Yes, that is true. But metrics cannot pinpoint the cause of the problem, which is where the engineering approach fails. You cannot accurately measure the stress levels of individual developers like you can with force plates. You cannot accurately measure developers taking shortcuts in their code like you can measure gear slippage. Similarly, you cannot accurately predict the critical load of a particular configuration of developers like you do with beams in bridge construction, nor can you accurately measure the weight of a feature request like you can weigh a vehicle. You cannot measure the "velocity" of two developer teams working on a different codebase and then assume that the metrics are comparable just because you're measuring the same quantity.

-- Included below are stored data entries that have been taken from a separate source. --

There are 3 nested groupings, the coarsest first. Each group lies inside one group of the grouping before and may be the whole of it. The rows also spread widely along 11 directions, which tell nothing about the answers.
In the rows, zero is written as 128.
Known rows, each followed by its group in each grouping:
[139 125  67 207 149 162  59 137  83  80 216  97  64 126  89 107 122 101
 149  78  91 140 109 149 115 108  87  69  89 114 114 173 133 172  33  60
  81  75] -> j_678 vakit rone
[115 130  97 150 125 136 100 138  94 173  92 118 154 132 110 100 170 119
 117 134 145 149 127 105 139 116 134 142 149 171 150 167  94 123 145 122
 116 111] -> j_945 naniz sav
[163 137 126 144  95 119 107 112 123 138  98 129 114 131 152 127 134 140
 115 172 152 109 134 121 134 122 129 158 149 133 162 167  79  80 151 158
 121  94] -> j_945 Gasef Besef
[156 112  92 132 104  77  89 113 110 125  94  96 105 141 143 137 128 142
 151 162 118 162 136 119 157 122 106 186 140 127 177 171 138 103 160 174
 129 110] -> j_945 Gasef magom
[ 97 215 124 148 145 127 124 161 163 131 150 151 145 132  75 152 170 148
  82 154 198 124 161  87 115 114 100 137 154  59 121 125 111 141 169  92
 162 133] -> j_678 guz Fus
[144 165  81 125 145 122 131 118 115  89 180 113 123 125  88 127 116 137
 136 125 122 181  88 135 148 118  71 152 127 115 127 129 122 139 132 101
  93  80] -> j_945 naniz pazu
[199 138  49 133 163 164  78 120  76 179 112  93 128 137 175  30 157  94
 133 121 128  78 109 138  98 127 111 135  94 152 132 174 110 101 127 161
  94 114] -> j_945 Nakiv Sozo
[150  67 126 186  46 206  92 145  63 177 114 108  78 110 112  45 136 156
 157 133 102  52  83 121 110 123 139  40 115 150 143 167  76 113  45  98
 132  87] -> j_945 naniz beru
[101 166  46 144 208 167 114 125 113 155 166 149 164 150  75  99 137 109
 121  85 153 182 142 171 150 112 115 160 118 103 111 150 169 184 154 101
  99 138] -> j_678 vakit pepo
[172 153 104 129 156 114 126 124 131  73 154 124 106 176 123 130 110 171
 156 126 127 133 164 167 136 126  75 137 112  94 160 151 205 122 145 170
  92 160] -> j_945 Nakiv mazi
[121  92 161 173 120 176 150 147 115 146 130 130 112 120 103 108 139 159
 104 137 163  65 123 153  92 113 176  70 143 140 138 154 107  94  95 143
 112 117] -> j_678 vakit zifi
[118  84  78 151 204  97 124 143 108 119 134  81 118 144  83 114 135 157
 154  96 127 169 144 172 121 104 142 121 121 125 157 153 238 142 132 174
  99 164] -> j_678 guz Givom
[135 114 107 132  71 158  92 143  89 178 128  78 118 129 130  73 145 162
 162 149 111 108 105  98 124 138  81  99 115 104 161 148 141 149 118 112
 150 154] -> j_678 guz Fus
[106 212  94 114 164 155 137 109 128 132 163 181 192 166  99 126 138 125
 103 123 156 185 147 133 174 133  65 187 139 136 137 146 118 161 190  94
  85 138] -> j_945 naniz pazu
[114 102 124  95 111 150 150 115  84 150 180 113 116 128 132  84 121 171
 138 144  78 116  85 129 120 166  42 126  96 150 183 136 170 157 129 125
  90 178] -> j_678 guz Fus
[111  83 134 143  94 140 134 129  90 177 112 108 121  90 135 108 146 128
 105 167 136 116  88 118 114 122 156 133 150 175 156 156  71 102 122 137
 113  86] -> j_678 vakit rone
[118 130  75 156 145 114  77 127 122 197  80 141 128 140 125 115 157 113
 115 156 165 134 178 136 145 112 163 186 144  98 160 190 147 127 181 167
 163 130] -> j_678 vakit rone
[142  94  90  94 121 120 119 106  75 174 100  96 145 129 163  84 139 132
 142 148 100 153  95 125 147 146  95 186 121 194 177 161 124 115 162 170
  87 133] -> j_945 Gasef magom
[134 119  69 150 146 130  93 134  99 154 117 118 115 125  98  95 148 127
 133 122 127 136 122 130 134 116 125 146 121 130 135 157 132 133 125 131
 124 108] -> j_945 Gasef magom
[ 60 160  91 105 167  60 134 164 144 140 144 117 142 120  72 157 177 156
 104 153 145 184 150  71 132 133  85 191 147 102 163 121 180 167 202 125
 157 171] -> j_678 guz Givom
[ 83 199  98 161 123 195  99 147 120 157 190 169 139 137  68 100 155 139
 103 123 147 119 136 101 133 134  56 105 114  75 118 136 112 199 126  33
 148 145] -> j_678 guz Fus
[168 181 109 185 130  95  85 130 141 104 106  70 136 119 125 178 150  94
 107 157 207 184 128 119 125  63 174 134 185 103 111 164  44  68 139 132
 121  23] -> j_678 guz Fus
[129 174 106 117  98 158 119 126 121 140 162 117 147 139 109 113 122 154
 142 146 141 153 115 125 151 130  72 144 129  74 133 133 133 163 147  98
 131 131] -> j_678 vakit rone
[146 114 136 212  60 146 102  95 118  94 157 149  53 120 101 165  74 149
 130 169 129 139 113 178 155  93 130 107 143  82 161 185  90 111  84 105
 133  42] -> j_678 guz Fus
[183 122 102  82 121 113 128 100 107 139 114  98 129 153 171  93 115 167
 157 154 114 120 117 143 138 152  78 177 110 130 179 149 165 101 172 197
  94 161] -> j_945 Gasef Besef
[ 99 144  82 174 144 134 110 123 116 111 157 163 117 136  59 138 125 128
 121 119 131 182 136 140 166 106 111 148 141 123 137 162 126 157 126  88
 117  85] -> j_945 naniz pazu
[104 131  92 142 156 112 133 131 122 113 152 145 114 139  66 132 126 158
 131 123 126 160 138 142 149 117 101 156 130 114 155 146 172 147 144 130
 119 127] -> j_945 naniz pazu
[124 107  85 118 154 146 125 172  89 182 117  87 129 105 103  45 188 147
 124 115 128  75  89  88  78 137 120 107 106 159 123 119 125 124 113 134
 121 144] -> j_945 Gasef magom

New rows, each followed by its group in each grouping:
[131 132 135 160 104 133 106 122 113 124 116 145 121 152 118 130 137 149
 121 144 137 126 156 127 143 122 112 127 145 148 173 181 120 111 136 133
 111 127] -> j_945 naniz sav
[154 114  97 125 138 168 148  93  92 104 191 111 117 144 109 105  73 157
 165 111 104 164  88 206 150 124  87 123 105 110 142 145 182 156 105 132
  66 121] -> j_678 vakit rone
[156 144  71 178  96  90  59 121 113  86 129  96  90 140  89 156 117 129
 166 136 120 205 134 124 174  91 105 145 144  82 145 174 131 137 116 109
 139  59] -> j_945 naniz sav
[126  81  87 175 119 121  73 132  70 138 138 111  77 117 123  90 149 112
 135 125  77 114 111 106 122 130 104 122 111 186 172 188 107 123  85 119
 105  92] -> j_945 naniz pazu
[ 93  52  99 127 140 115 143 129  85 176 117  95 118 111 104  94 135 161
 141 140 103 150 100 144 129 130 135 146 126 159 183 150 188 139 142 163
 116 155] -> j_678 guz Givom
[151  99 102 147 124  96 112 120  92 104 137  85  90 114 124 123 130 127
 139 139 102 150  91 120 128 118 110 139 131 169 162 163 108  98 108 143
  88  71] -> j_945 naniz pazu
[114 121  92 169 161 126 100 133 108 136 152 125 101 128 103 114 144 130
 117 126 122 125 136 138 117 119 114 124 116 126 155 169 154 142 124 127
 116 129] -> j_678 guz Givom
[106 121  64 156 172  93 119 172 121 134 118 107 106 111  56 120 164 140
 126 119 143 155 129 113 121  99 146 143 138 115 124 130 161 137 132 137
 148 111] -> j_945 Nakiv mazi
[113 128 108 134 133 152 131 150 100 155 144  86 145 105 107  99 159 125
 119 127 140 137  93 105 109 121 124 118 135 146 121 129  95 132 118 106
 102 106] -> j_678 vakit pepo
[119 122 132 136 127 112 142 137 121  88 182 106  95 123  97 149 118 164
 129 139 121 143 117 131 121 126  91 123 126 116 153 136 153 136 113 128
 100 124] -> j_678 vakit rone
[159 151  91 168 161  90  82 106 124 110 132 109 106 139 151 151 131 103
 114 149 148 155 153 148 131 105 123 166 141 120 163 190 123  98 153 159
  99  88] -> j_678 guz Givom
[144 116  95 131 145 117 119 140 106 136 128 104 104 118 116  97 152 143
 123 131 126 101 110 115 103 129 112 138 115 142 144 143 126 108 123 156
 110 117] -> j_945 Gasef magom
[155 150 158 120  61 155 139  78 123 128 159 167 108 141 161 139  83 168
 121 195 130 101 125 162 152 146  73 163 130  93 183 167 110 112 156 144
 114 120] -> j_678 vakit rone
[100 186  49 143 162 105  84 158 141 166 125 110 144 131  65 124 171 127
 124 137 173 180 151  96 144 101 115 170 143  43 117 135 156 171 181 105
 183 130] -> j_678 guz Fus
[157 124 137 135  87 124 126 111 113 139 122  98 118 128 152 124 121 158
 133 178 137 121 114 136 127 125 115 135 142 118 173 158 112  94 145 155
 119 114] -> j_678 guz Givom
[122 116  96 137 119  86 104 162  95 112 124  54 127 116  89 127 165 137
 150 126 117 186  99  73 129 110 108 122 145 155 142 136 123 130 112 113
 112 100] -> j_945 naniz sav
[ 99  97  95 122 128  81 107 157  93 179  58  78 170 133 133 119 189 123
 134 149 136 194 138  74 151 121 140 179 168 208 175 160 128 118 177 159
 116 142] -> j_945 Nakiv mazi
[123  84  57 124 154 112 112 141  94 175 115  67 121 123  93  78 138 158
 170 123 112 162 109 143 132 117 127 144 117 102 156 140 212 158 143 159
 142 156] -> j_678 guz Givom
[132 131  89 115 114 104 141 104 118 129 148  98 123 119  95 145  95 163
 152 161 128 209  88 157 168 110 100 178 142  73 154 133 163 144 166 139
 132 100] -> j_678 guz Fus
[122  91  69 136 157 166 139 114  85 175 135 140 120 111  95  67 127 134
 120 115 117 123  80 161 133 125 137 145 112 157 131 144 125 135 123 134
  98 105] -> j_945 Gasef Besef
[138 147 120 151 107 151 125 117 121 148 118 115 148 136 112 130 121 145
 130 154 170 163 118 151 151 100 137 131 157 101 139 152 109 120 148 125
 126 105] -> j_678 guz Fus
[140  95 120 173 124 104 104 113 123 118 125 129  73 143 129 153 113 148
 129 156 131 115 163 169 134 112 147 145 137 105 182 194 162  99 134 183
 127 117] -> j_678 vakit zifi
[123  94 119 134 148 134 124 137  93 152 153 104 106 125 141  83 153 149
 120 133 101  81 118 124  89 149  94 108 103 170 176 160 156 122 118 150
  93 165] -> j_678 guz Givom
[120  67  89 127 123 145 132 111  73 161 158 101  95 106 125  84 114 139
 140 133  80 132  71 155 129 137 109 140 106 152 163 158 145 143 110 136
 100 113] -> j_678 vakit zifi
[151  94 117 152  75 124 105 112  94 130 112  61 128 126 136 137 110 132
 166 153 128 196  98 144 160  98 143 133 158 138 156 166 111 114 118 139
 102  74] -> j_678 vakit rone
[152  92 118 156  79 125 124  98 118 133  86 131 109 134 111 137  92 165
 150 166 145 159 120 173 172 101 160 158 158 113 163 168 121  97 141 163
 133  82] -> j_945 Gasef Besef
[127  19 119 181 116 177 114 110  50 190  96  94 114 120 141  67 126 122
 143 119 109 119  88 181 121 111 182  83 129 219 174 196 122 106  81 157
  73 109] -> j_678 guz Fus
[107 154  84 135 142 149 100 109 101 171 148 152 147 137 131 108 145 104
 107 137 130 149 140 130 152 136  90 180 126 140 154 172 111 155 165 109
 109 126] -> j_678 vakit pepo
[123 106 134 152 108  85 145 150 117  79 179  69  72  71  92 160 131 157
 116 161 114 148  62  99  94 113 111 106 144 128 144 121  93 102  90 114
 115  58] -> j_678 guz Givom
[ 73 112 100 156 172 114 149 111 103 148 145 144 144  98  94 151 139 104
  80 144 144 201 101 146 145 105 152 177 161 188 149 159  96 130 157 119
  84  75] -> j_678 guz Givom
[123 136 150 108 115 139 137 151 110 157 146 101 130 117 152  96 174 147
 102 155 129  65 116  78  81 156  80 119 122 160 163 135  99 105 135 137
 103 158] -> j_678 vakit pepo
[121  73 116 135 111 140 137 111  86 154 138 107 111 126 121 105 109 160
 145 142 105 144  96 162 138 126 115 129 126 142 178 160 162 131 125 150
 104 134] -> j_678 guz Fus
[150 128 154 125  32  98 119 157 124 118 103  81 104 121 130 135 148 189
 147 197 131 114 122  58 124 131  90 121 155 110 174 132 104  91 131 138
 162 122] -> j_945 Nakiv Sozo
[113  70 108 166 112 128 123  94  92 126 142 123 105 142  97 140  85 161
 160 136  99 200 118 192 177 111 125 140 135 137 184 176 185 153 123 137
 103 121] -> j_678 guz Givom
[190 154  82 131 142 152 103 112  94 123 152 100 114 121 153  81 136 112
 122 127 127 102  84 134 107 128  87 133 104 139 120 149  77  97 111 131
  79  76] -> j_945 Gasef magom
[118 111 138 126 146 113 161 123 109 127 163 118 105  93 143 133 144 128
  77 157 125 103  92 124  91 139 117 149 133 181 160 149  87  89 130 150
  78  97] -> j_678 vakit zifi
[144 142  88 150 122 140  91 132  98 133 133 119 114 137 106  97 144 134
 139 125 119 128 124 119 132 122  94 122 119 122 143 162 124 135 119 115
 120 110] -> j_945 naniz sav
[132 146  73 177 175 124  91 129 133 153 125 140 105 135  94 116 140 127
 111 135 166 118 160 160 121  99 151 141 129  72 138 172 155 126 147 145
 152 113] -> j_678 guz Givom
[124 110  95 134 141 113 127 150 112 159 125  79 117 106 102  98 153 155
 132 145 140 126 103 116 103 116 135 124 130 108 140 130 146 124 137 143
 140 123] -> j_678 guz Givom
[164 144 110 176 115 164 107 124 110 119 152 140  85 117 108  99 124 133
 116 140 136  78 106 139 112 112 116 102 126 116 129 160  75  95  90 111
 117  63] -> j_945 naniz pazu
[ 93 125 130 124 118  73 118 149 110  93 146 100 130 139 109 158 159 148
 131 138 102 185 139  66 143 140  65 154 146 187 185 151 136 135 142 119
  92 142] -> j_945 naniz pazu
[140 174  69 101 177  63 102 135 124 105 132  85 150 160 118 137 160 132
 144 124 132 197 155  98 147 124  73 188 135 124 154 152 169 134 186 153
  98 142] -> j_945 naniz beru
[131 170  81 104 167 135 128 147 116 134 158 119 145 134  98  91 160 147
 120 118 136 119 117 105 112 138  67 146 108 116 123 116 139 146 146 119
 109 150] -> j_945 Gasef magom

The only way software development metrics are useful is to get an indication of the performance over time of the same team working on the same codebase. That should give some indication of the overall trends, but when the numbers start going down, how will you accurately determine the cause of that? Will you treat the developer team as a black box and insert more probes, or will you talk to them and rely on their qualitative assessments after all?


Using data and metrics for analysis and self-reflection is great, when used thoughtfully. The problems arise when they’re used to judge performance—or even perceived to be used to judge performance. That’s why they’re so tricky to use well. You have to set up a situation where it’s systematically impossible to abuse metrics, typically by putting the data and analysis/judgement at the same level, and only reporting aggregated/anonymized results and qualitative conclusions rather than the raw data.

Some people don’t know how to manage without measurements, punishments, and rewards. It’s a correctable flaw. Measurement-based management is called “theory X” management, but knowledge work needs “theory Y” management. There’s a lot of material out there on how to do it, including a section on it in my book.